Introduction
Having to interpret strings and extract information always has been necessary and is mostly related to writing complex looking code and logic.
Many things can be handled with tokenizers, however with these, there is not much room for different variants of a string or separators that vary from case to case.
Regular expressions allow more complex processing, but it is a pain create the them, debug them and understand them a few months later.
This acticle shows the usage of a small class providing a "natural" way of dealing with complex extraction patterns using a very tiny class.
Note: The article and sources are updated to handle the problems of the first version.
Background
The best way to demonstrate the need is to provide two simple examples:
Example 1
We need to process strings from a log file like the following:
------------------snip------------------
Process: Tsk Mgr.EXE - Start Date: 2008-20-01 Duration: 00:01:54 - Description: Task Manager
Process: EXPLORER.EXE - Start Date: 2008-20-01 Duration: 00:01:54 - Description: Explorer
End-of-day
Process: Tsk Mgr.EXE - Start Date: 2008-21-01 Duration: 00:00:12 - Description: Task Manager
...
------------------snap------------------
The area of interest are the parts in italics: the process name, the start date and the duration. We need to extract them.

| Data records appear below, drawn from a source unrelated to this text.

One turn sends every row of this set to another row. A few are shown first. Where does it send the rows asked after them?
rad: [  9   7  -8  22  22 -26   0   9   1  -1  13  24   0  21  -3  -5   1 -19
  17  19   3 -15  -3   5  -5 -14 -38   5   7  -1  16   0   9]
duvul: [ 14   7   4  10  21  -3   1  20 -11  -5  27  20  -7  -5  -6  -5   4   1
  20  -1 -10 -28   1  -4  -4 -16 -41   9   5   2  12 -19  15]
lov: [ 14   5 -14   9  23  -1   4  11   6   9  14  19  -5  11 -12  -1   7 -13
   6   0   8 -13  -6   2   1  -8 -30  17   7  24  15  -9  -6]
Ser: [  3  -5   8  -6  12  -7  16  12 -18   9  13  23  16   0  -7 -11  20   0
  17   4  -5 -25   0  15   6  -7 -27  -6   4  12   3  -3  32]
Firad: [  4   1  17   6   6  -5   2   0   1   4   5  19  -6   6  -5   1   2 -16
  14  27   2 -27  -6   1   5  -6 -35  -7  27  -3 -22 -10   8]
gidi: [ -3   8  21  20  -3  -6  -3   3  -6   5   8  13  19 -14   1   3  15   6
  11  16 -23 -11  -6  -6   3  -8 -30   1  -1  -4   0 -15  18]
Setu: [ -5   9  23   7  24  -5  -1   4  -2   7  16  14  -2   3 -10  -3   2 -12
  23  -6  18 -10  -5   0  24 -13 -18   8  11  -1 -14 -11  25]
Duvos: [ 31  -6   1  16  18  -1  15  14   2  15   6  16 -12  16  -7   0   8   4
  14  12  11   2  -4  -6   5  -9 -33 -12  11   0   8 -10  18]
Mevu: [ 12  -1  -6  -4  11 -16  -8   4  11   0  -3  26  15 -10  -1   5  10  -9
   8  22  -3 -16   4   1  -1 -14 -43 -10  22   4  17  13  20]
Sed: [  2   1   1  -6 -13   9  -2   1  -2  -3  -2   9   7  -2  -3 -19  17   2
  -6  12  -2 -16 -10 -11  10 -11 -29   3  19  -1   6  -8  14]
tal: [ 15  14   9   0  23   9   9   9   5   6  10  27  11  -4 -17 -12  -5 -10
  19   8 -18  -7   7   2  16  -1 -35   7   4 -12 -16  -5  20]
lopu: [ 14  13   3  12  28  -4 -11   5  32   8  -2  18  -3  -5 -15   8  10 -14
   7   8  -5  -2   1  -7   6 -15 -28  13  15 -14   0  -6   2]
Retim: [ 27   5  24   6   0   1 -16  14   7  16   4   8  14  -9 -14   6  18  -5
  15  14  -1 -21  -3  -6   5  -3 -30   6  27   0  11 -24  14]
Gizik: [ 26   2  15   6   9  -6   0   9  -4  15  -9   0  10   7   4   9  22  -8
  17   9  -7 -23   5 -12  12 -15 -41   5  25  13   6 -13   7]
tus: [  4   6  -8  12   8   1  12   4 -10  -1  -1  25  -3  12  -4 -16  11  -5
   1  10   9  -3   3   3   6 -29 -20  13  -6   5   3   7  14]
Negiz: [  6  15  11  -4  21   7  18  13  -2  -1   9  16  11  11 -11   5  28   2
  23   4   0 -15   1  -3   5 -11 -21  -8   8  11   0 -13  37]
Sudos: [ 12 -17   5   5  -1 -13  11  12   0  -1   7  16  15  14 -12   4   7   4
   7  -2   6 -13  15  -3  -5 -13 -33   1   3 -16  19   7  12]
vom: [  5  16   3   6   8   8  19  -4   5  14  18  15   4  10   0   8  -2 -12
  23  10  17  -7 -10  -2   5   0 -28  10   5  12 -13  -2  19]
bez: [  7  -8  -5  -4  24 -25   3  15  12   5   0  20   8   3  -8   8  34  -3
  11   1   3 -20 -11   7  -1 -20 -16  -5  10  -6  14  -9  12]
zut: [ 33   7   9  19  13  -8  -5   9 -13  11   7  21   3   2 -14  13  10 -10
  26  15  18  -3   6   1   3 -25 -26  18   3   8   2 -13   8]
pifev: [ 10   4  -4  -5  18  -9 -10   0  -4   7  10  25  14 -11 -12   5  13   7
  17  -6   9   2  -5  -7  17 -27 -30  14   7   5  19   8  22]
tes: [ -6  14  22  -2   6  -2   0  14   1  10   5  15  24 -13   0   5   5  -1
   4  -9   3  -5  -6  -7  17   8 -29  -5  10  -3   8 -15  16]
kobi: [ 16  17   6   9  20   0   5  16   3   9   0  20   8   4   4  -6   7  -7
  18  17   8   6 -16   5  15   1 -23  14  24 -12  -1 -29  21]
san: [ 16 -11   0   9  18 -17 -10  12  20  18  -1  23   7 -11  -9  -9   1 -15
   1  13  -7 -14   1   8   9 -16 -25  19   7 -19   2   0   4]
ral: [  1   6  -3  12   2   5  -6   3   0  -6  14  29   2 -12 -19 -15   5  -6
   2  12  15   0  -5   8   0 -15 -13  15  -4  -1   2  -3  22]
fodo: [ -4 -17  -2  10  10 -20 -13   9   2  13   5  17  12 -11  -5   3   1   9
   8  14  -6  -8  -5 -14   3 -24 -36   4  22  -2  20 -15  16]
pokar: [ -4   1   3  -3  -3  -4   5   6   0   6   4  22  32   0  -6   0   7   1
  14   8   1  -8  -2   4   1  -9 -24  32  19 -22   4 -11  17]
siv: [  5   4   2   6   6 -10  -1  -1  13   3  -6  17  26   0  -3   7  19 -14
   2  12  -5   4 -13   3  16   3 -19   2  -1   8  -4  -5  -4]

Sudos goes to Duvos
tus goes to Negiz
And these:
vom goes to tes
Sed goes to bez
lopu goes to ral
Mevu goes to lov
pifev goes to duvul

One turn sends every row of this set to another row. A few are shown first. Where does it send the rows asked after them?
niz: [ -1  -4  13   4 -14   3  25  -3   1  15  14  -7  -1  -2  -8   8  -2 -32
  -9 -21  -9  -6   7  -9  -2  -4  22]
nup: [ 17  15   2 -11 -14   8  17  -8  -5 -14  25   7   2   4 -11  15   4 -20
 -12   5  -4 -18  -1  17   5 -21  14]
Lefu: [ -8  -6   7   0 -15  -4  15   0 -10  22  12  -7  -4  -2  -2   3 -11 -35
  -1 -10 -15  -4  10  -3  -1   4  11]
Pif: [ 23  -9   8  18  -4  21  10 -11   2   2  18  -7  11  10  -4   6  -6 -13
   8   1 -12   9  -5   9 -15  -2  -2]
lokav: [  8  12   0 -13 -14   3   2  -9 -18  -8  20   5  -7   9  -2  13   1 -19
  -6  18  -5  -8   4  18   1 -18  -3]
Vuda: [  3   3  16  16 -22   4  -4  -4  -5 -15  21 -17  -9 -10 -13 -11  -2 -24
  -8 -16 -13  -5   4 -10   3  11   5]
bifos: [  7  13   7  19 -24   4   5 -12 -19 -11  25  -8  -9  -4   6  11 -11 -29
   5   2  -8 -16 -15   1  -7  23   3]
Zogeg: [ -1   0  17  15 -22   2  -5  -2  -3 -11  20 -15  -7 -11 -15 -13  -6 -23
  -6 -13 -15  -7   2  -8   6  12   5]
Sisu: [  2   3  14  14 -26   3  -3  -2  -5 -16  22 -12  -8 -12 -14  -9  -2 -25
 -13 -15 -13 -11   3  -9   2  11   9]
foru: [ 21  -5  -2   7 -11  13  11  -8  -7   2  23  -1  15   4  -4   6 -15 -18
   5  10 -22   1  -2  19 -14   7   3]
Duz: [  3  18   6   6  -4   7  -1   1   1   1   8  12   2  11   1  26  -6 -23
   4   1 -10 -14   5 -22  -3 -13  10]
Nenem: [ 38  16   0  -3 -11   8  17 -16  -9 -15  30 -18   5  10  -6  16 -10 -19
   9  -6 -13  -8  15  11   9  -1   4]
fanu: [ -7  -6  10   4 -14  -1  12  -3 -12  19  10  -8 -10   2   0   9  -4 -32
  -4 -11  -8   4  11  -8  -7  -2   6]
mapoz: [ -3   3  14  11 -25   2  -8  -2  -8 -13  20 -12  -8 -11 -11 -12  -5 -24
 -10 -10 -15  -7   3  -6   2  12   5]
zon: [ -1   1  18  15 -24   4  -5  -3  -1 -13  20 -11  -7 -12 -15 -13   0 -23
 -12 -14 -12 -10  -1  -8   5   7   9]
peg: [ 11   6  18  -2  -2  13  17  -9  13  -5  19  -9   3  13  -9   1  -2  -9
  12   1   0  -6  -5  12  20 -23  -2]
pasu: [  2  10  17  24 -21  10   7 -11  -7 -13  20  -5 -12  -1   3  11   2 -25
  -2  -3   4 -15 -23  -5  -9   8   6]
dar: [ 14  26   0 -14 -16   5  12 -14 -14 -17  26   1  -1  -1  -9   8   8 -17
  -5  -3  -6 -20  -2   4  19 -17  12]
Mogo: [ 12  18  11  -3  -8   9   3 -17 -10 -13  18 -13  -9   9  -3   6  11  -8
   8  -5   6  -1   1  -6  19 -22 -10]
Tupim: [  1   8  17  24 -15   9   5 -10  -6  -6  20 -15  -8   0   8   1 -13 -21
  17  -1  -3 -10 -20  -4   2  18  -3]
bel: [  7  12   9  16 -23   7  12  -8  -8 -11  26  -6  -1  -7   2   4 -13 -29
   3  -1 -10 -24 -19   4   0  21  14]
kaz: [ 13  -8   3  10  -9  17   6  -8  -6   2  16   6   7   6  -4   8  -2 -17
  -5  12 -12   3 -10  15 -20  -8   1]
Sikag: [ 18  -9  10  14  -3  21  13  -8   8   5  17  -4  15   8  -7   2 -10 -11
   8   3 -15   5  -9  13 -11  -3   1]
gure: [ 10  21   0   4  -6   4  -1   1  -4   3  12   5   6  10   3  25 -16 -26
  10   0 -21 -16  12 -18   0   0  11]
pofe: [ 13  22  -1   4  -6   6   3   1  -1   2  14   7   9  10   0  24 -16 -26
   9  -3 -21 -18  12 -18   0  -1  16]
bofe: [ -3   1  17  15 -23   4  -7  -4  -6 -13  19 -13 -11  -9 -11 -11   0 -23
 -10 -12 -11  -6   2  -9   2   8   3]
Ture: [ 15  22   1 -12 -12   3   6 -14 -12  -7  26 -17   1   3  -2  -3  -8 -14
  19  -1 -14 -11   5   5  29  -2  -2]
Kepi: [ 28  -3   0  10  -9  18  15 -10  -6  -2  24  -2  15   5  -7  10 -10 -18
  -1   3 -21  -1  -1  16 -17   6   8]
vinuv: [ 20   7  15   4  -3  13   7 -15  -1  -9  17 -15  -8  18  -4  12   5 -10
   9  -1   6   5   4   3   7 -22 -12]
gese: [  5  -4  10   9 -12   2  16  -6 -11  16  13 -16  -8   4  -2  12  -3 -33
  -2 -19  -9   5  15 -13  -7   2   5]
mir: [ 12  18   9  11   0  10   2  -2   7   4   9  -2   7  13   0  22 -14 -20
  16  -6 -13 -10   9 -24   3  -6   7]
fefe: [ -4  -6  13   3 -12   1  23   0   2  20  13 -11   1  -2  -5   1 -11 -31
   1 -17 -13  -4   7  -7   4   2  16]
naze: [ 23  14   0  -9 -10   1  13  -9 -12   0  28 -20   6   5  -4   3 -23 -12
  18   6 -18 -10   9  12  15  -6   6]
dafav: [ 10   9  20  28 -17  13  14 -11   1 -12  23 -16  -5   1   1   5  -9 -23
  11 -11  -2 -14 -19  -6   2  19   7]
gilid: [  7  13  -1 -14 -14  -1   3  -6 -21  -4  21   1  -7   4  -2  11  -3 -14
  -3  18  -5 -12   0  13   1 -25   6]
vuk: [  8  -2   9   5 -16   1  22  -6  -9  12  16 -10  -3  -2  -5  13  -2 -35
 -10 -21 -11  -3  13 -11  -8   3  19]
dib: [  5  18  14  -8  -6  10  11 -12   3 -11  22  -9  -1   6  -9  -2   4  -8
  11  -5   1 -10  -7  -1  28 -23   2]
seg: [ 36  15   0  -3 -11   4  16 -15 -17 -10  31 -24   4   8  -6  13 -14 -14
  12  -4 -12  -7  14   4   6  -7   7]
nenel: [  1  18   6   6  -3   8   0   3   5   3   8  13   3  12   0  24  -7 -23
   5   1 -11 -17   3 -19   0 -13  13]
Lovi: [ 15  -7   5  10  -8  19  14  -7   1  -1  18   7  11   4 -10   7  -1 -16
  -7   7 -12  -2 -12  16 -17  -9   8]
fopa: [ 17   7  15   3  -3   9   7 -13  -6  -4  18 -19  -8  14  -5  10   0  -4
  12   1   6   3   0  -2   5 -29  -7]
novo: [ 17  16   3 -11 -15   5  16  -7 -13 -12  26   0  -1   2 -10  14   1 -15
 -10   6  -3 -18  -1  11   1 -25  18]
Migim: [ 28  26   1  -6 -12   7  11 -20 -14 -16  28 -19   0   5  -5   9  -3 -15
  12 -11  -9  -8   8  -3  21  -4   2]
kar: [  8  16   8   9  -1   9  -1   1   8   6   8  -1   6  13   2  20 -15 -20
  18  -4 -15 -11   7 -24   6  -5   6]
ruzoz: [  6  24  -2 -16 -16   1   0 -12 -23 -12  23   0  -8   2  -2   6   5 -17
   0   8  -7 -12   1   5  17 -14  -2]
Lubu: [ -8   8  17  18 -19   8   7  -5  -3  -7  19  -1  -9  -3   4   1  -5 -24
   2   4   0 -19 -27   1  -1   9   6]
laput: [ 21  13  -1 -11 -11   3  11 -10  -8  -3  26 -14   6   8  -2   2 -21 -18
  18   8 -19  -9  10  18  18   1  -2]
Novur: [ 13   8  18  -2  -2  11  16  -9   8  -2  19 -15   1   9 -10   2  -5  -4
  13  -2   2  -8  -5   3  16 -31   5]

Mogo goes to ruzoz
pofe goes to mir
niz goes to vuk
And these:
pasu goes to bifos
foru goes to Sikag
novo goes to seg
vinuv goes to lokav
Vuda goes to bofe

The log file lines looks similar, there first problem is that
there are lines we don't need, like "End-of-day" or the empty line.
The second problem
we encounter is that we cannot really deal with standard tokenizers, as
we have no separation character. Space cannot be used, as the process
name of "Tsk Mgr.exe" contains a space itself, which would shift all
the following tokenized parts.
The colon (:) *could* be used, however, we would have to remove the " - Start Date" from the process name and we would like to get the "Duration" part as one.
If we would explain a human how to extract the values, we would tell him to
take the part after "Process:" until the dash "-" before "Start Date:",
then the part after "Start Date:" until "Duration:", the part after
"Duration:" until the dash before "Description:".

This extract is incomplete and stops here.